YouLeQD: Decoding the Cognitive Complexity of Questions and Engagement in Online Educational Videos from Learners' Perspectives
Nong Ming, Sachin Sharma, Jiho Noh
TL;DR
The paper tackles understanding cognitive complexity in learner questions from online educational videos by constructing YouLeQD, a large-scale dataset of 57,242 questions drawn from YouTube comments across five STEM subjects. It combines RoBERTa-based question detection with Bloom's Taxonomy classification, leveraging LLM-powered data augmentation (GPT-4o) and knowledge distillation to train robust classifiers, while addressing out-of-distribution issues with an Irrelevant class. Key findings show most learner questions reside at the Knowledge level, with engagement patterns varying by cognitive level and subject; data augmentation yields mixed effects, and robustness is enhanced through the Irrelevant class and human-annotated evaluation. The work provides a publicly available dataset and a practical framework for building AI-assisted educational tools that analyze and respond to learner questions based on cognitive complexity, improving learning experiences and AI integration in education.
Abstract
Questioning is a fundamental aspect of education, as it helps assess students' understanding, promotes critical thinking, and encourages active engagement.
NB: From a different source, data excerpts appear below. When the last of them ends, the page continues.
Below are the code and all the weights of a small trained network. Each question names an input and a class and asks about switching units off, where a switched-off unit gives its printed mean instead of its output.

import numpy as np


def w(rows, s, z=0):
    codes = np.array(rows[::2]) - 128.0
    scale = np.full(codes.shape[1], s)
    scale[-1] = z or s
    return codes * scale


def f(y):
    return np.maximum(y, 0)


def log_softmax(a):
    a = a - a.max(-1, keepdims=True)
    return a - np.log(np.exp(a).sum(-1, keepdims=True))


def net(x, mask):
    res = np.array(x, float).reshape(1, 5) / 4 @ E
    y = f(res @ A[0][:, :-1].T + A[0][:, -1])
    res = res + np.where(mask, y, B[0][:, -1]) @ B[0][:, :-1]
    return log_softmax(res[-1] @ U[:, :-1].T + U[:, -1])


A, B = {}, {}
E = w([
[189,2,83,197],'x0',
[234,74,218,118],'x1',
[129,127,134,129],'x2',
[51,108,186,207],'x3',
[210,229,131,231],'x4',
],0.0086)
A[0] = w([
[70,180,102,123,112],'N1',
[89,206,168,58,64],'N2',
[189,145,106,54,191],'N3',
[119,100,253,146,111],'N4',
[103,94,133,67,2],'N5',
[75,95,135,80,23],'N6',
[155,159,252,66,121],'N7',
[176,210,114,184,31],'N8',
[59,106,202,196,187],'N9',
[114,90,46,181,90],'N10',
[115,106,140,91,212],'N11',
],0.014,0.0052)
B[0] = w([
[228,83,62,208,233],'N1',
[182,54,138,100,255],'N2',
[81,210,60,108,239],'N3',
[95,143,71,152,216],'N4',
[37,103,236,143,181],'N5',
[84,151,207,156,195],'N6',
[140,52,66,171,240],'N7',
[29,94,254,135,231],'N8',
[120,176,70,26,247],'N9',
[139,65,113,141,203],'N10',
[107,168,137,240,206],'N11',
],0.0097,0.0095)
U = w([
[132,117,128,148,255],'0',
[87,119,210,168,74],'1',
[197,6,125,115,65],'2',
[152,100,99,172,136],'3',
[100,203,79,102,107],'4',
[154,126,166,30,112],'5',
],0.014,0.01)

Each question gives the input, the list of numbers given to net, and the class t.
The units are the neurons (one row each of A and B). Each row of codes is followed by its name. A weight is (code - 128) times the scale printed after its matrix; where a second scale follows, it is the last column's (A, B and U).
mask holds one flag per neuron, in row order. A switched-off neuron (its flag False) gives its mean, the last column of its row in B, instead of its output. The means were averaged over made-up inputs and are rounded, as every weight is.
A unit's drop is (log p(t) with every unit on - log p(t) with that unit switched off) / (log p(t) with every unit on - log p(t) with every unit switched off).
The circuit of an input: a set's keep is (log p(t) with only the set's units on - log p(t) with every unit switched off) / (log p(t) with every unit on - log p(t) with every unit switched off). Starting from all 11 units, units are removed one at a time, each time the one whose removal leaves the highest keep (on an exact tie, the one counted first), for as long as the keep stays at least 0.8.
circuit, biggest first: the units of the circuit, biggest drop first
most important unit: the unit with the biggest drop
top k neurons: the k neurons with the biggest drops, biggest first
drop of u: that unit's drop, to one decimal
input [3,4,-2,7,-8], class 1: most important unit => N5
input [-3,0,-5,-5,-6], class 1: top 2 neurons => (N5; N9)
input [-1,3,-6,-7,-6], class 4: top 2 neurons => (N3; N8)
input [-5,8,-1,5,-4], class 3: circuit, biggest first => (N7; N4)
input [-6,-8,-4,6,1], class 3: top 2 neurons => (N1; N2)
input [-7,0,1,-3,-8], class 1: top 2 neurons => (N5; N6)
input [-7,2,3,6,-4], class 2: top 2 neurons => (N2; N7)
input [1,4,-2,5,3], class 4: circuit, biggest first => (N9; N2; N4)
input [5,6,-4,1,-1], class 3: circuit, biggest first => (N2; N4)
input [7,-6,-6,3,2], class 2: top 4 neurons => (N10; N3; N11; N4)
input [-8,3,2,6,6], class 2: circuit, biggest first => (N7; N2)
input [-2,-2,-3,4,-3], class 4: top 4 neurons => (N9; N8; N7; N10)
input [5,-2,-6,-7,6], class 4: top 4 neurons => (N3; N2; N1; N7)
input [5,0,6,7,-8], class 1: circuit, biggest first => (N6)
input [3,8,-2,5,8], class 1: top 4 neurons => (N8; N1; N2; N3)
input [2,4,-7,-7,-6], class 0: top 3 neurons => (N9; N5; N8)
input [-2,-3,2,-5,7], class 1: top 2 neurons => (N8; N9)
input [4,-1,3,6,-4], class 4: circuit, biggest first => (N9; N2)
input [-3,1,-4,8,1], class 4: drop of N9 => 0.5
input [3,6,-6,-7,-4], class 4: most important unit => N3
input [-6,-3,2,-1,8], class 1: drop of N8 => 1.6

With the rise of artificial intelligence in education, there is a growing interest in developing intelligent systems that can automatically generate and answer questions and facilitate interactions in both virtual and in-person education settings. However, to develop effective AI models for education, it is essential to have a fundamental understanding of questioning. In this study, we created the YouTube Learners' Questions on Bloom's Taxonomy Dataset (YouLeQD), which contains learner-posed questions from YouTube lecture video comments. Along with the dataset, we developed two RoBERTa-based classification models leveraging Large Language Models to detect questions and analyze their cognitive complexity using Bloom's Taxonomy. This dataset and our findings provide valuable insights into the cognitive complexity of learner-posed questions in educational videos and their relationship with interaction metrics. This can aid in the development of more effective AI models for education and improve the overall learning experience for students.